(Reuters) - A sharply divided U.S. Supreme Court on Monday made it harder for workers to sue their employers over alleged harassment and retaliation in the workplace.
In two identical 5-4 votes, the court’s conservative majority ruled against a black Ball State University catering assistant who claimed she was harassed on the basis of race, and a University of Texas doctor of Middle Eastern descent who claimed he lost his job in retaliation for complaining of bias.
Both decisions prompted harsh criticism from liberal Justice Ruth Bader Ginsburg, who took the unusual step of reading for eight minutes from the bench from her dissents. She accused the majority of having “corralled” Title VII of the Civil Rights Act of 1964, and called on Congress to undo the damage.
That part of the law prohibits employment discrimination based on race, color, religion, sex and national origin.

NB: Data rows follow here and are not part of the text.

Points, in no order, along strands that fork, close into loops and pass close to each other.
Two points are linked if the straight distance between their rows is under 54.1.
sunup: [  7 -15   7  21   7   4  -4   8  -2 -13  13  15   8 -14   5 -10  -8   1
  -3 -11   8  16  -7  -3  -5  -1 -10  -4 -10   3   8   8   3   4   1   4
  13   2]
baf: [  5  -6   1 -13   5 -11  16   3  -1   6 -12   9   5   7  -7   3   8  -6
   0  -6  -9   2   1   9 -14   7   9   4   8  -3  -1 -21  10 -12  -7 -20
  13  -6]
soro: [-11  15  -6 -11  10  -8  13 -11 -11   8 -13  -8 -14  -1  -6  10   3   8
  11   9   2 -12  19   3  -7 -16   5  -1   6   0  12 -18  15 -12   4 -13
 -11 -19]
domi: [  9  -5   6 -22   6  -9  -1   7 -13   0 -13  14  -4   9   3   1   5  -2
   1   2  -1  11  -2   1 -20 -10   8  -8   8   6  12 -19  10 -13  -7 -18
   2 -12]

“The decisions don’t reflect realities of the workplace,” said Michael Foreman, a Pennsylvania State University law professor who submitted briefs on behalf of the complaining workers. “They effectively don’t protect the right to complain.”
Monday’s decisions add to a growing list from the court in this and recent terms favoring businesses, including cases involving class-action lawsuits.
“These are good decisions for employers and the economy generally,” said Anthony Oncidi, a Proskauer Rose law firm partner in Los Angeles specializing in employment law. “This will help smoke out claims where employees cannot show that but for the alleged illegal actions, they would not have suffered.”
In the Ball State case, Maetta Vance, the black employee, had sued over the alleged taunts and threats of physical harm by a white woman she considered to be her supervisor at the university in Muncie, Indiana.
Vance said Ball State eventually retaliated by making her a “glorified salad girl” who cut vegetables and washed fruit.
While the Supreme Court in 1998 said Title VII let harassment victims hold employers responsible for supervisors’ improper conduct, it had never defined what a supervisor was.
Writing for the court majority, Justice Samuel Alito adopted a narrower definition of a supervisor than Vance proposed, and upheld a 2011 ruling by the 7th U.S. Circuit Court of Appeals.
He said an employer could be liable “only when the employer has empowered that employee to take tangible employment actions against the victim, i.e., to effect a ‘significant change in employment status, such as hiring, firing, failing to promote, reassignment with significantly different responsibilities, or a decision causing a significant change in benefits.'”
The court rejected Vance’s argument that a supervisor was anyone with day-to-day oversight of an employee’s activities, and what Alito called the U.S. Equal Employment Opportunity Commission’s “nebulous” guidance to link supervisory status to the exercise of significant oversight over such work.
‘REDUCES THE INCENTIVES’
“It reduces the incentives for employers to police harassment,” said Carolyn Shapiro, a professor at the IIT Chicago-Kent College of Law and director of its Supreme Court institute.
Daniel Ortiz, a lawyer for Vance, was not immediately available for comment. Ball State had no immediate comment.
In the Texas case, Naiel Nassar had been employed on the university faculty and as a physician at an affiliated hospital.
He resigned his teaching post amid alleged harassment by a supervisor including comments such as “Middle Easterners are lazy.” Nassar said the hospital later withdrew a job offer in retaliation for his having complained about the harassment.
In letting the retaliation claim go forward, the 5th U.S. Circuit Court of Appeals in 2012 said Nassar need only show that retaliation was a motivating factor for the adverse job action.
The Supreme Court set a higher bar. In an opinion by Justice Anthony Kennedy, it said Title VII plaintiffs must show that “but for” having enforced their rights, retaliation would not have happened. He sent the case back to the 5th Circuit.
Brian Lauten, a lawyer for Nassar, said that “we’re obviously disappointed” but expressed confidence in prevailing at a second trial. Tom Kelley, a spokesman for Texas Attorney General Greg Abbott, declined to comment.
Both majorities included Alito, Kennedy, Chief Justice John Roberts, and Justices Antonin Scalia and Clarence Thomas.
Justices Stephen Breyer, Sonia Sotomayor and Elena Kagan joined Ginsburg’s dissents.
Ginsburg said the majority in the Vance case “relieves scores of employers of responsibility for the behavior of the supervisors they employ,” and in the Nassar case “appears driven by a zeal to reduce the number of retaliation claims filed against employers.”
Both decisions “should prompt yet another Civil Rights Restoration Act,” she said.
Ginsburg had also dissented from the bench in a 2007 case that applied a 180-day limit to claims under Title VII for pay discrimination. Congress reversed that decision in 2009 by passing the Lilly Ledbetter Fair Pay Act, signed into law by President Barack Obama.
The cases are Vance v. Ball State University, U.S. Supreme Court. No. 11-556; and University of Texas Southwestern Medical Center v. Nassar, No. 12-484.